What “Azure AD” means
Section titled “What “Azure AD” means”When a provider is configured with auth.kind = "azure_ad", the Azure AD
device-code flow runs the first time the provider makes a request. A code is
printed, you complete the flow at
https://microsoft.com/devicelogin, and the access token is cached in the OS
keychain until expiry.
What “MCP bridge” means
Section titled “What “MCP bridge” means”The provider’s official CLI keeps model auth and billing. appctl registers
itself as an MCP server inside that CLI’s config:
- Codex CLI:
~/.codex/config.toml - Claude Code:
~/.claude/settings.json - Qwen Code:
~/.qwen/settings.json - Gemini CLI:
~/.gemini/settings.json
You install the external client yourself, then add an [[provider]] block in
.appctl/config.toml with auth = { kind = "mcp_bridge", client = "..." }.
Launching that client then lets it talk to appctl mcp serve for tools.
Signing in with a ChatGPT or Claude consumer subscription
Section titled “Signing in with a ChatGPT or Claude consumer subscription”Use the MCP bridge column. appctl talks to the vendor’s own CLI
(Codex CLI for ChatGPT, Claude Code for Claude), and that CLI handles the
subscription login in its own browser flow. Your subscription, your billing,
your quota — appctl just borrows the session to call models.

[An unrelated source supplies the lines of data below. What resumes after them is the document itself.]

A small network was shown many inputs. Here are its activations along a few directions, one row for each input.
In each table, some parts of the input vary, and every possible input appears once, in random order.
A made-up example of a description, with smaller parts first: one of 4 places along a line, together with either a single point or (one of 2 separate values, together with one of 5 places around a ring) or one of 11 places around a ring.
Shared parts are said once, and a part with two or three values counts as separate values.
In the rows, zero is written as 128.

Other details of the inputs vary at random and push rows far along two fixed directions, the same in every table; ignore that.

A family of inputs:
row 1: [171 137 146 128 129  73  74 161 207 213 133 107 158 149  90 165]
row 2: [128 141 168 198  73 170 119 127 157 130 187 139 162 140 213  92]
row 3: [180 152 140 123 122  82  86 167 201 213 134 129 138 151  80 142]
row 4: [164 100  69  84 178  77 180 163  88 107  91 156  71 142  29 141]
row 5: [191 103 149 133 113  74  81 159 245 188 114 135 156 158 111 141]
row 6: [128 146  89  44 186 109 115 124  96 122  79 143  90 124  30 149]
row 7: [129  98  90  58 180  88 152 113 127 108  49 130  86 122  46 136]
row 8: [118 116 166 184  89 165 122 128 139 129 157 103 184 123 214 139]
row 9: [147 137  82  60 175 117 133 121 117  95  67 171  89 122  41 122]
row 10: [209 115 128 153 117  79 136 197 168 176 151 152 153 158  92 159]
row 11: [ 81 133 107 101 153 189 159  89  31  40  97 126 117  88 144 131]
row 12: [205 123 125 116 139  65 117 186 160 204 166 144 136 167  74 169]
row 13: [120 107  92  49 196  99 106 105 110 119  82 136 104 126  47 153]
row 14: [145 133  84  74 165  96 159 127 123 112  54 143  64 122  32 116]
row 15: [ 84 153 142 172  96 176 167 121  73  96 139 103 125 102 189 117]
row 16: [186 144 141 152  96  98 104 161 209 175 136 150 149 156 113 117]
row 17: [114 155 160 207  67 158 145 137 136 143 177 112 144 125 213  99]
row 18: [186 147 150 155 100  65 125 184 223 207  97 105 138 146  97 141]
row 19: [101 157 152 165 100 164 109 127 111 143 193 122 154 124 192 117]
row 20: [123 161 171 200  72 176 131 147 125 133 163 112 176 117 210 133]
row 21: [ 88 108 161 163 111 148  90 104 126 133 187 111 160 125 210 128]
row 22: [178 132 146 144 109  63 121 171 224 200 100 102 143 144  93 145]
row 23: [ 77 151 169 186  92 186 116 120  87 133 196  89 174 113 229 142]
row 24: [ 92 107 171 196  81 153 143 118 138 135 173  93 162 122 232 121]
row 25: [ 46 127 107  90 159 193 135  63  18  41 157 149  96 107 153  84]
row 26: [ 76 126 109 125 134 172 170  78  64  53 129 142  80 118 153  72]
row 27: [113 144 158 210  60 153 146 130 142 138 183 114 141 137 217  88]
row 28: [185 136 155 154 103  95  98 167 216 187 117 108 176 142 127 154]
row 29: [ 58 131 100  88 155 181 136  72  22  55 153 144  99 106 142 101]
row 30: [120  84  92  56 173  90 145 100 137  92  61 141  75 129  63 119]
row 31: [ 54  96 109  91 174 169 121  63  35  63 136 124 114 102 150 135]
row 32: [ 68  88 105  95 161 187 148  67  41  36 108 132 118  97 161 127]
row 33: [158 134  90  68 168 113 137 128 127 104  58 159  92 121  36 130]
Description of these inputs: one of 3 separate values, together with either a single point or one of 10 places along a line.
Question: The inputs of row 25 and row 26 match in every part but the choice among 3 separate values. If row 19 is changed in the same way as row 25 into row 26, which row does it become?
Answer: row 17
Question: Which other rows agree with row 20 in the choice among 3 separate values? List them by row number.
Answer: row 2, row 5, row 8, row 9, row 10, row 11, row 16, row 28, row 32, row 33
Question: Change only the choice among 3 separate values in row 28. List by row number the other rows that result.
Answer: row 1, row 22

A family of inputs:
row 34: [121 119 113 108 149 121 123 117 114 118 124 137 114 129 106 125]
row 35: [ 96 126 121 137 124 170 161 108  76  73 137 136 116 115 160 106]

The bridge requires the external CLI to be installed first. Configure it with:
[[provider]]name = "openai-subscription"kind = "open_ai_compatible"auth = { kind = "mcp_bridge", client = "codex" }Checking your credentials
Section titled “Checking your credentials”Run:
appctl auth provider statusIt lists every provider, the auth method in use, and whether credentials are
present locally. Wrong keys still show up on the first real appctl chat
turn, when the provider responds.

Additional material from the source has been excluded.